A requirement would be that the normal stdout should be as undisturbed as possible. For example, running in a Jupyter notebook, it should be printed continuously as a cell runs.

What I ultimately want to do is to have some long-running optimization (on the order of days) that produces significant convergence information output (possibly a couple of hundred MB worth of text).

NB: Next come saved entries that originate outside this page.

Here is a tiny trained network, its code and every weight. The questions are about switching its units off for an input and a class, where a switched-off unit gives its printed mean instead of its output.

import numpy as np


def w(rows, s, z=0):
    codes = np.array(rows[::2]) - 128.0
    scale = np.full(codes.shape[1], s)
    scale[-1] = z or s
    return codes * scale


def f(y):
    return np.maximum(y, 0)


def log_softmax(a):
    a = a - a.max(-1, keepdims=True)
    return a - np.log(np.exp(a).sum(-1, keepdims=True))


def net(x, mask):
    res = np.array(x, float).reshape(1, 5) / 4 @ E
    y = f(res @ A[0][:, :-1].T + A[0][:, -1])
    res = res + np.where(mask, y, B[0][:, -1]) @ B[0][:, :-1]
    return log_softmax(res[-1] @ U[:, :-1].T + U[:, -1])


A, B = {}, {}
E = w([
[113,73,146,54],'x0',
[129,121,130,126],'x1',
[142,197,254,81],'x2',
[234,190,63,36],'x3',
[130,126,132,125],'x4',
],0.0076)
A[0] = w([
[254,169,26,33,96],'n0',
[35,42,199,224,3],'n1',
[104,184,189,85,4],'n2',
[81,238,221,90,197],'n3',
[157,203,119,220,166],'n4',
[126,207,153,160,188],'n5',
],0.0082,0.0029)
B[0] = w([
[89,172,196,213,254],'n0',
[113,197,218,163,233],'n1',
[47,114,69,179,166],'n2',
[77,47,74,221,232],'n3',
[195,2,199,45,181],'n4',
[117,73,116,168,176],'n5',
],0.0087,0.0078)
U = w([
[133,251,188,145,25],'0',
[140,133,115,137,209],'1',
[153,100,138,108,231],'2',
[93,123,40,163,69],'3',
[137,134,127,114,208],'4',
[160,142,104,28,2],'5',
],0.014,0.0051)

Each question gives the input, the list of numbers given to net, and the class t.
The units are the neurons (one row each of A and B). Each row of codes is followed by its name. A weight is (code - 128) times the scale printed after its matrix; where a second scale follows, it is the last column's (A, B and U).
mask holds one flag per neuron, in row order. A switched-off neuron (its flag False) gives its mean, the last column of its row in B, instead of its output. The means were averaged over made-up inputs and are rounded, as every weight is.
A unit's drop is (log p(t) with every unit on - log p(t) with that unit switched off) / (log p(t) with every unit on - log p(t) with every unit switched off).
The circuit of an input: a set's keep is (log p(t) with only the set's units on - log p(t) with every unit switched off) / (log p(t) with every unit on - log p(t) with every unit switched off). Starting from all 6 units, units are removed one at a time, each time the one whose removal leaves the highest keep (on an exact tie, the one counted first), for as long as the keep stays at least 0.8.
units of the circuit, in order: the units of the circuit, biggest drop first
top k neurons: the k neurons with the biggest drops, biggest first
drop when u is switched off: that unit's drop, to one decimal
input [-8,2,-5,6,7], class 2: top 2 neurons : (n4 n1)
input [4,-5,-5,-6,1], class 0: units of the circuit, in order : (n1)
input [0,0,-4,4,-4], class 0: units of the circuit, in order : (n0 n3)
input [2,-5,6,5,3], class 3: top 3 neurons : (n3 n1 n2)
input [-3,0,5,4,2], class 3: units of the circuit, in order : (n3 n1)
input [-5,-4,1,-4,4], class 2: top 2 neurons : (n4 n0)
input [-4,5,-5,-5,1], class 0: top 4 neurons : (n1 n3 n5 n2)
input [-1,1,7,-6,-3], class 3: top 3 neurons : (n3 n2 n0)
input [-7,4,-7,3,-4], class 2: top 3 neurons : (n4 n3 n2)
input [-1,-1,0,6,-4], class 0: top 2 neurons : (n0 n3)
input [-4,-3,8,6,0], class 3: top 4 neurons : (n3 n2 n1 n5)
input [-5,5,5,0,1], class 2: top 2 neurons : (n4 n0)
input [-6,-4,4,-5,-5], class 2: units of the circuit, in order : (n4 n0)
input [5,-5,-8,8,6], class 0: units of the circuit, in order : (n0)
input [1,0,8,-4,-6], class 3: units of the circuit, in order : (n3 n2)
input [-7,-8,-7,6,5], class 4: units of the circuit, in order : (n4 n3)
input [6,-3,-2,6,4], class 0: top 3 neurons : (n0 n3 n4)
input [2,-1,-1,-5,5], class 0: top 3 neurons : (n1 n3 n4)
input [3,6,-7,-8,1], class 0: drop when n3 is switched off : 0.1
input [-5,-5,8,-7,8], class 1: units of the circuit, in order : (n3)
input [2,-2,8,-6,-5], class 3: drop when n2 is switched off : 0.2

This calculation is wrapped here:

github.com

JuliaQuantumControl/QuantumControl.jl/blob/e34ce4d70327e7cf6032caf7f05a04984175090b/src/workflows.jl#L143


      
          
          save = FileIO.save
          load = FileIO.load
          JLD2_fmt = FileIO.DataFormat{:JLD2}
          if file isa AbstractString
              atexit_filename = file
          else
              atexit_filename = FileIO.filename(file)
          end
          data = run_or_load(File{JLD2_fmt}(file); save, load, force, verbose) do
              result = optimize(problem; method=method, verbose=verbose, atexit_filename, kwargs...)
              data = Dict{String,Any}("result" => result)
              if !isnothing(_filter)
                  data = _filter(data)
              end
              if !isnothing(metadata)
                  for (k, v) in metadata
                      # This should convert pretty much any key to a string
                      data[String(Symbol(k))] = v
                  end
              end

I’d like to wrap the highlighted line in something that captures the first and the last N bytes of whatever the optimize function prints to stdout/stderr. That data would then be stored in the dumped .jld file alongside the "result". When I run the optimize_or_load function again (where the .jld file with the result already exists), it could not just return the cached result, but also print an abbreviated

<beginning of stdout>
…
<end of stdout>

to have some record of what convergence data was printed during the optimzation. The beginning and end of the output are the most interesting, I don’t want to capture the hundred MB of full output in the .jld.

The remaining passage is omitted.